James Cleverly: Well, we want to have a good economic relationship with the EU. And that very much includes Ireland who are obviously our very closest neighbor in the European Union. And we also want to make sure that we maintain the integrity of our own country, and that includes Northern Ireland.

At the moment, the Protocol is not working. And we can see it's not working because the devolved government in Northern Ireland has not been formed. The unionist communities are not nominating people to sit as part of that executive. That's putting the Good Friday Agreement at risk. And we have to recognise that we need to do something to change this.

I've met and the foreign secretary have met regularly with Maros Sefcovic and his team, we get on very well with them.

And we believe that a modest change to his mandate would protect the single market, would protect the integrity of the United Kingdom and would protect the Good Friday Agreement.

So we want to keep talking and we will keep talking. We have been flexible and we hope that the EU will continue to be flexible. And we hope to get in an agreement and get one soon, which will then enable us all to focus on the other really important issues going on around the world.

AGERPRES: Turning now to French President Emmanuel Macron's new project of a European political community, Foreign Secretary Liz Truss has recently said that she was favourable to the current structures which work successfully, such as G7 and NATO. Macron explained that European political community would be a complement, not an alternative to the EU membership. What is your take on this issue?
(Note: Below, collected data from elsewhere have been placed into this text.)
One turning vector, and how many ticks it has turned
The counts run from 0 to 283.
[ 49  24  -5  12 -28 -15   7  18   6   1  13  17  -7   4 -46  -8  -5  18
  -4  10  45  -7   9 -16   8 -29 -23  28   2   0   4 -13 -21  31 -17 -14
  33 -22] -> 49
[-45  20   2   3   8  46  -7   3 -27 -24  -3  30  -8   5   4 -13  23 -17
  24 -12 -36   9  -4   1 -17  14  42   8   4   2  -8 -11  10 -21 -43 -16
 -26 -14] -> 70
[ 12  37   8   6 -61  20   8 -23  -9   1   7  38  19   6  13 -28 -18 -15
   5 -13  -3 -18  -3 -21 -20   6   5  -7 -26  11  -9 -26   0  -2 -55  -9
  -1  -2] -> 212
[-43 -14 -34  12   1  16  28  36   1 -25   1  15 -21   2 -25  23   4  16
  -3 -20  -5 -30   0  16   9 -14  34 -31 -20   7  16 -11   2  35 -29  22
  -1 -22] -> 239
[-19  10   4 -24  16  31   9  23   0 -56  11  37 -28  17 -27  12   2  23
 -16   4   4 -20  17  24  19 -12  37 -21   9  -4  -2   6  -8  28 -30  10
 -12 -19] -> 236
[-36  10  -2 -34 -28   1  16  17   1  11 -14   0 -33  -7  -7 -10   7  -1
 -16 -26  29 -17  -9   1 -30 -13 -16 -24 -42 -21  18 -38  25  32 -24  -3
   8  -3] -> 167
[ 20   3  27  -6 -23  11 -28   4 -15 -20  25  14  -9  15 -23 -18 -32  12
   8 -28  14   3 -11   2 -10 -18 -24   8   9 -18  25 -27  -9  38 -48  -5
 -19 -37] -> 123
[ -2  10 -40  37   1   3 -13  35 -21 -15 -37 -16  -4  10 -28  24   2 -10
  26 -32 -33   6  -9 -24   2 -28   7   7 -10 -19  26 -25   1  21 -20 -19
  -2 -32] -> 115
[-30  18 -25  34 -25  -7  30   7  19  18  14  56   5 -13   7   5  -2   0
  22  16  -7 -14  22   4  -7   7  23  12  -9  42 -17 -15   8 -18  -6 -30
  18  -2] -> 140
[  9  17 -30  21 -15   0  23  12   6   8  -6  12 -12 -17 -33  23  -4   3
   0  22  12 -24  38   3  16 -49  -7  25  -4   7 -10 -39 -34  14  23 -29
  19 -12] -> 14
[-28  18   2 -25  16  38  18  11  -5  -4 -11   8 -36  -8 -26   6  17  22
 -21  24  14 -11  45  33   2 -29  -1  33   9 -14 -13 -25 -18  -3  18 -30
 -10  -8] -> 19
[-68   0 -18  -8  -6  21  14  28  -6 -12 -22  23 -20  11  15  22 -11  17
  14 -27 -34 -16  15  23 -11   4  20 -22 -27  -4  14 -13  24   2 -20 -15
 -19  -9] -> 28
[ 10  46  -1  10  -2 -18   7  24   8   3   2  45   6  21 -11 -20  30  17
  20  23 -20   8  14 -15 -31  14   3  41  30  13 -13  -4   6 -19  -7 -40
  15  -2] -> 182
[-26  10  -7  -3   6  -9  23  33  16  17  10  10 -34 -18 -36   2   8  21
 -16  16  47  -5  28  16 -13 -20 -14  45  17  -1  -4 -26   3  14  10 -36
  22 -15] -> 55
[-12  29 -29   4  20  33  15  27 -28 -24 -32  16 -12  19 -28  -5  55   5
   4  11 -23   2   6 -14  -6   9  38  21   0  -6 -15  13   5 -21 -25  -8
   3  -6] -> 108
[ 17  52  14  -1 -17 -20  -6  -5   9   5  21  45  -6  -3 -17 -18  31 -36
  23  28   6   2  -3 -22 -25  -5   7  13  15  -1 -14 -44  -9   2  -9 -33
  11   1] -> 6
[ 33  30  -3  -1 -16 -26 -11  16  -2  18  -9  17 -17  21 -42 -36  34 -10
  27   7  11   9 -22 -31 -32  -8 -22  21  -7 -16  17 -29   5  17 -11  -7
  15 -18] -> 44
[ 14  41 -20  24   0  29  -4  23 -20 -48 -20  15  13  26 -10  23  -5   1
  12 -17 -40  -3   4 -23   9  -7  33   1   6 -13   1   4 -10   8 -43 -17
  -5 -22] -> 112
[ -1   6 -28  37 -25  38 -16  -2 -35 -13 -23  15   4  10 -17  -6   5 -22
  40 -20 -27   4  -9 -19  12 -11  29  -4 -34   3   7 -13  -8  -7 -48   4
 -15 -20] -> 74
[  6   5 -42  38  -5  17  -1  17 -16 -18 -23  17  -4  18 -23  29  -3  -3
  37   4 -44  -8  26   6  30 -36  18   8 -13   2   9 -18 -28   2   4 -20
  -9 -23] -> 151
[ 37   1  10  -2 -43  -1 -15  -8  -4  12   7  28 -21  17 -35 -29 -20  10
  24   2  19  -9  10   4   9 -36 -32   5 -30  -4  23 -33 -22  32 -13   1
  -3 -23] -> 86
[ 24  19 -20  17 -17 -15   5  18   5  -5 -23  28 -12  18 -30  24  -4  22
   7  22  15  -8  41  13  43 -38  -7  24 -21   7  -7  -1 -16   9  11 -37
  20 -10] -> 226
[-26 -30  -5   8  14  45  -9  15 -23 -23  18   8 -33  -2 -41  -3  -7  13
  13 -18  10  -6   6  27  13 -25  20   9   2  -3  20 -15 -15  24 -35  17
 -26 -41] -> 198
[ 28  31 -19  30   4   1   0  26 -12  -6 -10  24  -2  20 -43 -14  29  20
  13  32   9  10  19 -11  11  -9   7  52  15  15 -13  16 -15 -15 -15 -27
  23 -20] -> 185
[-48 -10 -29   8   2  14  26  31   7 -22   6  21 -17   1 -12  27   0  10
   8 -28 -25 -31  -4  15 -10  -4  33 -33 -14   4  18 -21  11  33 -24  16
  -8 -21] -> 240
[  2  15  -6   3 -22  -7 -29   1 -17  14 -19   7 -23   5 -18 -14  14 -37
  46 -12 -19  10 -15 -16 -14 -29 -18   2 -26 -22  23 -53   0  12  -5 -20
 -13 -17] -> 80
[-11  24  -5  13 -41   9  27  -6   9  11  14  41   2 -14  -8 -10   0   5
 -10  16  51 -16  16   1  10   5  21  12 -21  41 -29   0   1 -10 -42 -16
  26   3] -> 137
[ 54  39  20  -7 -25 -15  -9   6   4 -13  26  33  -1  24 -32 -27   0   8
   5  11  15  -3   0 -19 -17 -15 -22  23  24  -8   5 -19 -15  30 -22 -15
  16 -20] -> 47
[-52  22  -7 -33   1  30   3  18 -23 -16 -43   9 -29  12  -3  -5  32  -7
  -1 -20  -4   4  -5  -1 -12   8  24 -16 -37 -22   3  -7  34  -5 -37 -13
 -12  -1] -> 31
[  4   7 -29  19 -13 -22   6  27  14   2 -21  28 -22  16 -32  25  -7  30
  21  21   7  -9  40  19  37 -34 -11  18 -18  10   7  -8 -14  10  16 -35
  14 -16] -> 227
[-13  22 -25  26   7  22   7   6 -11  12  -6  41 -16  12 -21 -14  47  -4
  38  34 -26   4  21   3  -4  -1  32  33   2  21 -20 -15  -9 -38   5 -20
  -1  -7] -> 145
[-34  44 -19  -2  22  17  25  29  -2 -26 -16  36  -1  15   0   8  36  10
   4   4 -36  -5  15  -1 -23  17  39   9  17   0 -16   1  18 -16 -13 -28
   2   0] -> 106
[-26 -13  -6 -10   7  54  15  15 -16   1  -4  20 -37   8 -27 -10   9  42
   1   9  -5 -17  43  43   5 -21   2  29  -9   2   1  -8 -19  -4   6   0
 -20 -22] -> 21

James Cleverly: Well, ultimately, the internal structures of the EU is a matter for the EU and we've left the EU. We want all the countries in the European Union to be successful. We think that's important for peace and security in Europe. And it's also in the UK national interest that the European Union is successful and prosperous. We feel that organisations like NATO perform an incredibly important function as do the G7. And we wouldn't want to see anything happen that would make the success of those organisations... that might put their future success at risk.
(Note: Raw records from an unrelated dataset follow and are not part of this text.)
In the rows, zero is written as 128.
A single turn carries every row of the set below to another of its rows. Some are shown first; where does it send the rows asked next?
Susen: [123 102 139 126 134 108 116 117 134  98 117 116 109 172 127 130 134 187
 147 140 143  97 101]
Gozi: [113  99 140 129 141 113  94 107 114 136 143 136 126 155 111 147 151 131
 165 134 131 111 114]
boz: [118 109 102 132 146 104 108 120 140  97 103 132 146 123 109 121 120 166
 135 165 112 118 118]
zeguv: [107 122 122 115 140 110 120 126 132  79 125 136 141 138 141 113 135 161
 160 160 113 125 114]
Toko: [116 111 140 125 159 106 114 108 123 131 138 119 120 138 123 124 148 163
 142 131  99 125 151]
domod: [117 111 123 113 130 105 151 111 124 116 113 155 122 115 150 136 129 159
 137 146 126 110 150]
datul: [121 138 137 117 155 133 102 120 126 109 134 129 140 143 119 125 115 156
 135 159 126 127  94]
gufit: [109  79 143 121 150 115 114 109  99 121 129 122 103 113 114 110 141 156
 126 127 107 115 131]
disip: [118 129 133 133 132  96 138 123 129 104 127 128 120 151 129 164 138 148
 162 118 113 120 122]
pon: [110 113  92 119 137  94 105 110  97 125 118 138 121 142 118 142 129 133
 142 140 104 124 138]
daban: [113  96 168 110 132 141 127 115 114 122 127 135 141 120 122 137 129 166
 141 145 143 110 130]
bubo: [131 105 118 112 124 123 118 111 121 141 103 148 128 132 121 154 118 138
 136 165 150 101 120]
vuvik: [125 102 132 110 161 126 131 116 141 143 109 124 125 112 135 137 145 147
 116 144 118 105 104]
berun: [121 114 131 116 134 107 121 140 103 108 129 114 142 144  94 161 129 163
 147 130 109 113 121]
Vesup: [153 111 130 134 150 103 131 119 119 125 124 144  86 109 106 131 105 146
 138 140 126 111 125]
gur: [141 127 122 119 140  93 121 123 112  91 119 127 108 148 119 125 126 189
 117 137 129  96 118]
mip: [118  88 139 127 146  92 110 103 113  96 110 124 114 125 130 108 149 181
 128 134 125 116  92]
mer: [104  94 127 114 141 110  86 112 126 125 103 122 103 135 124 130 132 173
 136 147 132 116  74]
vun: [111 126 112 109 126 103 105 134 117 100 119 139 100 155 125 149 116 174
 142 138 139  96  93]
Vef: [120  81 124 118 147 124  94 102 118 150 125 125  97 132 112 138 157 146
 144 153 136 109 109]
Folid: [116 118 115 132 137 115 117 114 111 122 154 144  80 121 130 130 112 130
 147 134 129 107 107]
Pelot: [114  92 123 115 133 109 134 113 124 122 125 138 137 111 146 137 163 136
 140 144 133 100  93]
dapo: [128  90 160 116 125 116 135 124 114 110 134 138 103 146 115 144 139 166
 167 139 146 101 130]
Kiful: [109 129 130 141 153 120 105 110 161 105 125 134 130 123 132 134 139 175
 150 154 128 125 108]
fabog: [109 114 126 142 146 107 107 113 130  95 130 157 147 126 111 140 116 146
 140 145 133 116  87]
Beb: [142 133 118 133 127 102 116 123 132 128 119 102 127 153 111 159 141 158
 148 148 118 111 127]
ves: [121 117 112 119 147  80 101 113 121 119 112 146  96 116 137 130 141 169
 121 141 125 110  87]
kagen: [119  90 109 121 144 135 112 112 125 128 144 105  93 137 122 124 144 164
 166 165 136 115 122]
Zekun: [130  72 127 125 140 110 141 118 118 103 127 131 103 120 113 128 145 171
 178 153 137 116 128]
keka: [137  82 118 120 159 114 130 123 100  99 130 132 102 123  99 109 128 147
 142 139 114 104 132]
febog: [143 120 133 121 130 102 144 118 121 125 125 130  90 136 126 137 114 170
 131 142 124 107 153]
Motir: [104  99 101 124 134  94 117  97 104 132 133 147  89 115 141 132 142 135
 135 136 121 113 118]
tudal: [141 120 115 125 155  93 119 120 142 107 122 148 140 153 125 121 122 141
 142 165 125 109  98]
Tagut: [123 111 112 106 109 122 120 122  91 123 122 134 103 142 108 159 112 158
 149 155 141 114 127]
Baf: [108 110 120 124 118 133 110 115 106 126 139 119  94 111 116 144 107 162
 158 155 138 128 111]
keto: [103 105 120 111 127 130 124 110 106 116 103 115 135 107 138 128 135 136
 120 143 114 115 102]

Baf turns into kagen
Susen turns into mip
Now these:
tudal turns into fabog
berun turns into vuvik
bubo turns into Gozi
febog turns into Motir

A single turn carries every row of the set below to another of its rows. Some are shown first; where does it send the rows asked next?
pusa: [152 150 116 163 129 140 169  99 113 157 128 133 120 147 126 130 133 105
 101]
toki: [152 120 120 160 149 153 180 117 112 144 134 132 127 139 128 180 126 117
 101]
Ser: [171  89 121 161 130 139 167  96  83 137 140 136 158 145 124 147 139 109
  84]
Fovun: [168 114 121 124 138 140 177  97  70 135 134 129 137 142 103 115 146 134
 121]
mita: [169 114 122 136 130 136 174  96  68 142 136 127 148 150  96 124 148 135
 119]
Mirap: [173 128 113 138 131 141 151  72  91 119 143 108 143 155 112 153 159 103
  75]
tad: [158 128 114 126 147 138 175  96 100 122 121 144 121 131 151 173 170 110
 111]
Duv: [149 145 127 155 131 142 179  84 111 122 153 131 115 164 117 134 139 108
 129]
zil: [174 123 102 133 153 142 178  84  60 143 151 137 126 153 148 143 147 109
 124]
Puzer: [162 137 111 136 109 140 159 112  95 115 123 126 126 121 105 168 166 122
 128]
risi: [164 117 106 142 147 157 159  75  88 121 167 106 136 129 114 157 176 106
 107]
Gazo: [168 112 131 153 129 156 164  91  58 118 140  99 123 131 107 130 147 109
 119]
bod: [176 124 111 137 130 153 150  87  61 135 140 133 116 169 142 134 141  87
 115]
faben: [161 125 122 135 128 144 149 104 101 123 113 135 104 140 139 164 166  85
 103]
Taz: [166 119 127 134 137 164 166 112  77 158 154 126 165 160 130 134 127 113
 101]
gevo: [153 132 126 138 106 142 158 108 103 109 127 122 135 129 106 172 164 124
 130]
kugoz: [152 119 111 131 115 178 147  84  71 146 134 136 141 149 108 150 133 108
 134]
nare: [158 142 127 121 145 143 170 106  87 116 143 124 105 148 146 171 159  87
 106]
lugi: [167 159 142 155 121 160 167 102  79 129 145 130 123 118 116 173 148 108
 126]
Lebif: [147 151 118 161 131 163 171  89 109 141 151 150 135 130 140 136 150 110
 129]
riza: [153 128 114 137 122 166 156 125 112 135 139 109 134 145 134 185 141  91
 116]
dutop: [150 131 126 141 120 164 151 130 110 138 148 112 140 131 133 181 145  98
 113]
kenek: [159 132 132 131 132 130 180 133 109 118 134 109 144 140 128 155 149 126
  95]
Palut: [158 123  98 140 148 175 150  83  96 130 132 106 145 130 133 147 159 114
  82]
Zugik: [163 127 115 140 141 178 159  79  69 132 147 123 147 136 132 172 116 127
 111]
masu: [174 132 131 127 134 133 182 130 110 112 139 117 147 143 138 152 156 118
  99]
rega: [171 105  97 142 140 151 157  81  76 143 116 144 122 152 144 133 150 111
 122]
Nesup: [159 121 148 161 120 148 180 112 102  99 120 131 133 153 121 140 153 108
 105]
tid: [168 111 128 130 138 156 171 108  81 163 158 126 157 158 132 137 129  95
 105]
Radat: [154 112 117 140 121 181 147  91  74 148 144 124 142 150 105 146 135 114
 140]

Puzer turns into kugoz
Radat turns into dutop
Now these:
Palut turns into pusa
lugi turns into Zugik
faben turns into bod

A single turn carries every row of the set below to another of its rows. Some are shown first; where does it send the rows asked next?
meken: [145 126 125 130 116 115  98  89 121 122 114 135 135 136 122 136 134 133
 114 117]
darot: [133 110 125 147 116 138 133 118 102 124 145 102 124 130 129 117 144 118
 124 139]
miva: [145 125 122 132 124 157 136 138 107 131 131 122 119 135 138  89 134 120
 123 135]
fopa: [120 143 153 123 141 123 129 119 135 148 162 134 140 123 126 140 122 155
 114 121]
dun: [117 121 107 136 112 105 109 105 146 108 119 130 139 129 118 122 120 115
 113 105]
gori: [ 98 120 116 147 116  97 137 144 137 126 122 119 139 131 123  96 136 108
 127 135]
lemo: [126 138 108 147 128 132 123 128 133 132 118 124 122 147 122  86 117 114
 102 113]
zabu: [123 120 109 122 119  98 114 136 151 126 115 137 149 136 118 113 124 110
 118  91]
naro: [120 121 131 123 111  99 132 137 120 125 101 146 144 129 128 107 148 127
 148 152]
tanet: [148 105 122 116 129 123 118 144 121 142 139 120 148 140 128 124 145 112
 125  97]
Riri: [145 143 123 137 133 140 119 135 113 147 106 136 123 152 130  92 135 128
 120 129]
semit: [128 144 145 117 139 114 137 143 139 162 163 130 142 115 117 130 124 146
 118 124]
Denem: [132 135 129 160 127 127 120 113 105 145 124 110 124 150 124 110 144 128
 116 137]
lepos: [136 110 126 106 105 123 134 141 121 108 117 145 141 113 132 112 140 121
 144 135]
daz: [129 108 123 134 107  86 117 118 132 119 108 120 143 123 114 126 134 124
 123 104]
buda: [112 140 155 117 133 114 139 132 137 146 154 144 148 118 127 137 127 154
 129 131]
Dore: [115 144 153 116 142 118 137 140 139 154 158 141 145 126 126 130 127 153
 124 125]
Lelen: [111 143 154 125 137 119 135 118 131 145 165 133 138 117 127 140 127 154
 120 136]
fis: [155 111 118 121 119 138 111 106 118 122 138 122 136 132 125 133 135 118
 115 103]
Beko: [146 128 125 115 132 112 115 154 126 153 104 146 144 153 127 103 141 123
 131 110]
zuse: [121 143 145 129 130 119 138 118 130 146 168 124 135 107 119 135 124 152
 120 143]
gif: [136 149 143 119 136 123 128 120 137 152 166 132 137 112 118 137 119 150
 109 123]
Zoz: [129 155 144 123 132 134 142 125 128 146 160 133 126 111 121 118 116 155
 116 146]
timo: [122 140 146 112 125 108 140 133 135 146 160 135 145 103 119 135 126 151
 129 141]
kol: [144 130 119 154 126 124 116 117 121 141 115 105 120 140 118 100 125 125
 103 102]
pevog: [119 151 154 117 143 130 140 139 133 149 152 150 137 122 130 118 121 155
 125 136]
Sela: [132 153 143 113 139 127 144 145 133 158 156 140 137 113 124 113 121 149
 124 140]
vep: [147 117 123 116 130 139 134 165 117 144 127 131 137 137 132  96 140 114
 133 114]
Kamul: [124  97 128 128 109 111 138 134 112 121 138 116 144 119 128 125 150 115
 140 135]
tozo: [128 118 121 147 104 109 119  97 121 108 109 118 125 118 119 114 125 130
 119 124]
tutir: [117 152 153 124 138 136 137 121 132 143 156 140 131 120 130 126 120 158
 117 139]
nifo: [139 158 142 109 131 130 133 116 135 142 156 146 131 106 124 127 112 153
 112 130]
fid: [117 131 111 135 105 117 120 106 139 100 109 139 128 120 124 106 116 119
 115 128]
Vufi: [153 120 121 106 109 146 119 116 118 105 120 145 130 118 132 117 126 125
 127 120]
Poz: [145 119 121 115 115  98 118 145 139 126  97 142 144 125 118 104 126 125
 128  96]
ligiz: [138 134 127 123 107 126 118 107 120 112  95 157 129 126 129 112 133 136
 135 142]
nuvus: [125 111 125 154 123  99 129 141 123 145 118  99 131 137 119 105 142 119
 118 112]
lalo: [124 151 152 117 140 135 131 115 135 142 155 149 135 119 129 130 117 160
 116 126]
Durez: [107 126 114 135 110 111 135 134 138 110 106 142 132 124 124  89 123 116
 131 140]
tuda: [121 149 152 109 137 126 138 131 140 142 148 156 141 114 130 128 120 158
 127 132]
Vipu: [130 132 124 144 107 119 133 124 118 112  98 131 119 117 123  88 124 134
 127 141]
las: [110 125 113 160 127 113 129 129 130 133 128 107 128 143 119  99 128 110
 107 121]
Bovef: [130 151 144 103 128 120 139 135 139 143 150 151 139 104 123 126 118 153
 128 138]
depuz: [130 133 110 124 127 120 119 145 145 131 108 144 134 142 122  89 118 112
 113 103]
Nize: [114 116 132 149 118  97 130 130 113 139 121 112 141 142 123 119 156 123
 134 146]
tadaf: [142 117 125 124 125  99 103 124 127 146 115 133 151 147 118 137 144 123
 121 102]
lodig: [121 122 128 141 115 101 140 155 123 132 102 124 133 127 124  85 136 123
 133 130]
zarib: [153 136 117 128 122 128 116 129 127 130  96 138 124 135 122  88 115 131
 114 100]

tadaf turns into meken
Kamul turns into darot
zabu turns into dun
Now these:
Poz turns into daz
tutir turns into pevog
Sela turns into semit

A single turn carries every row of the set below to another of its rows. Some are shown first; where does it send the rows asked next?
pur: [126 141 131 127 111 144 103 121 105 109 123 104 132 112 137]
geku: [124 133 138 113 119 108 138 142 138  98 143 134 102 139 110]
puno: [102 134 135 141 117 134 102 136 124 127 122 150 125 119 113]
Vetu: [108 150 125 137 115 137 135 127 119 109 160 115 116 125 124]
guz: [131 121 137 119 112 124 142 140 140  90 155 135 111 143 111]
Vefaf: [112 141 157 120 110 118 107 141 118  86 141 122 138 116 118]
zesom: [119 118 144 121 127 124 131 155 126 123 102 138 126 130  95]
lovo: [150 128 121 154 151 138 141 129 136 117 131 135 115 128 124]
kebit: [158 120 129 143 143 140 145 127 140 127 121 139 134 140 112]
Vusi: [133 138 154 150 129 147 112 129 123 114 110 121 154  95 125]
bes: [130 104 177 146 129 126 131 131 133 116 127 121 145 104 106]
filaf: [133 142 121 127 117 123 122 125 113 102 134 151 108 145 139]
tufup: [108 121 143 122 122 135 125 150 119 122 145 119 117  97  98]
vuref: [119 105 140 123 124 125 126 160 117 109 113 144 143 126 100]
Zaf: [144 104 144 123 152 138 131 136 114 111 105 117 134 100 119]
fese: [142 127 155 121 117 120 119 133  89  92 115 130 135 129 136]
kov: [155 114 117 133 146 124 137 137 142 120 131 145 133 140 124]
teram: [136 129 150 141 136 136 106 140 131 122 109 126 168 120 130]
pora: [110 131 161 110 110 123 115 131 106  98 130 116 140 108 113]
lona: [149 143 144 139 122 138 124 118 148 105 156 118 134 137 144]
Kis: [125 114 139 130 156 130 163 140 130 110 141 128 118 112 109]
Vuket: [113 136 167 122 104 137 109 142 124  90 135 118 144 125 117]
Keri: [119 115 140 130 138 129 115 155 104 121 104 132 128 121  98]
Muku: [129 125 131 116 131 114 147 128 119 103 151 131 102 141 110]
dozi: [160 114 164 133 131 118 150 119 121  93 138 122 130 130 133]
Paze: [147 135 124 134 146 140 140 112 115 100 120 110 133 127 147]
Roto: [152 146 142 138 125 131 119 113 132  90 160 123 142 126 136]
Nek: [123 121 143 157 135 132 134 123 154 124 148 142 120 121 108]
Sor: [146 132 150 147 132 149 112 127 119 114 116 125 168 118 120]
mimo: [145 145 141 134 122 133 140 104 137  95 156 119 129 115 138]

filaf turns into puno
kebit turns into Sor
Paze turns into pur
Now these:
Vusi turns into mimo
kov turns into teram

So it's good to hear the position that President Macron has taken, it's good that he recognises how important these international institutions are. The UK is fully committed to being a strong European partner, as well as a strong NATO defence partner and a strong economic partner to the world through the G7.
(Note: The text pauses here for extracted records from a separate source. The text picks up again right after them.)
In the data rows, 128 means zero.
Here are some numbered points:
[163 132 111 173 115 150 138 150  80 124 148 126] 0
[165 137  87 194 160 157  88 127 192 180 105 181] 1
[164 137 150 142 192 119 117  67 179 173 124 192] 2
[154 101 169 157  76 176 137 191  77 122 176 118] 3
[153 100 148 170 105 138  63  94  75 121 142 129] 4
[165 137 154 136 172 115 114  78 191 180 119 190] 5
[156 106 146 130 192 114 116  82 121 141 138 158] 6
[156 106 130  70 194  89 111 157 107 134 119 183] 7
[155 106 152 160  98 132  68 101  93 131 143 147] 8
[165 137 126  58 195  83 110 173 182 114 103 209] 9
[165 137  87 194 159 158  88 127 148 123 108 167] 10
[154 101  87 193 160 157  89 126  76 122 140 135] 11
[154 101 145 152 119 130  70 106 120 141 117 161] 12
[164 137 140 150 187 124 112  76 102 133 159 190] 13
[165 137 169 157  76 175 137 191  76 122 185 178] 14
[165 137 148 170 105 139  63  94  77 122 145 161] 15
[154 101 149 170 106 139  63  94 108 134 123 156] 16
[154 100 140 150 186 124 112  76 113 132 144 164] 17
[156 106 171 115  60 105 104 149  87 122 150 143] 18
[156 106 170 149  73 162 131 182 192 180 149 145] 19
[154 101 126  57 196  84 111 173 183 115  84 179] 20
New points follow, each followed by the numbers of its two nearest points above, nearest first.
[154 101 159 120  73 103  96 140 108 134 123 137] ~ 18 8
[164 132 123  75 181  95 116 172  93 131 113 212] ~ 7 9
[156 106 168 112  78  96 101 130 107 134 154 145] ~ 18 8
[154 101 104 179 102 156 142 165 107 135 136 117] ~ 0 3
[165 137 127  57 196  84 111 173  76 122 115 187] ~ 7 9
[154 100 171 107  57  93  98 142  76 122 152 142] ~ 18 8
[155 106  93 173 165 146  92 133  76 122 139 143] ~ 11 0
[154 101 101 181 111 156 134 159 120 142 130 125] ~ 0 11
[164 131  97 190 152 154  83 122  81 123 162 174] ~ 11 15
[156 106 120  77 190  95 107 165  87 122  97 173] ~ 7 20
[154 101 172 107  57  93  98 142 108 134 120 137] ~ 18 8
[154 101 168 112  78  95 101 130 103 132 154 138] ~ 18 8
[163 132 100 180 144 147  90 129 142 124 110 148] ~ 10 12
[164 136 130  69 195  89 112 156  93 131 106 191] ~ 7 9
[165 137  87 193 160 156  88 127 149 122 101 150] ~ 10 1
[154 100  96 186 164 152  92 118 103 132 136 141] ~ 11 10
[164 137 126  58 195  83 110 173  76 122 134 209] ~ 7 9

They [the international institutions] work, they have shown in response to Russia's invasion of Ukraine to work very, very well, and to be able to work very, very quickly. And so that will always remain a UK priority. And we would always want to see things that would reinforce that success and so that would always be our priority.

AGERPRES: How would you characterise the current UK-Romania ties and, since the UK is not a member of European Union any longer, how do the two countries cooperate as members of NATO?

James Cleverly: Well, we enjoy a very, very good relationship with Romania. And I think one of the things that I want to do as part of this trip is to say thank you to Romania, to the Romanian people and indeed to the Romanian Government, because both as a defence partner in NATO, as a country which has hosted many Ukrainian refugees, a country which has worked closely with the United Kingdom on tackling people smuggling and other international crimes, Romania over and over again is shown itself to be a really, really good partner. And this is particularly the case now with all these additional pressures that the invasion of Ukraine has imposed upon you as a country.

But also what I want to do is I want to remind the British people how valuable this relationship is. And so, actually part of my trip here, over the next couple of days, is also to let the British people know that Romania is a close and important partner. Many Romanians, probably we estimate about a million Romanians living in the UK, are very much part of British society, our friends, our neighbours, our work colleagues.

So, for me, having an opportunity to celebrate this relationship, in difficult times, is an opportunity that I wanted to grasp and so that's very much part of the reason why I'm here over today and tomorrow [Monday and Tuesday].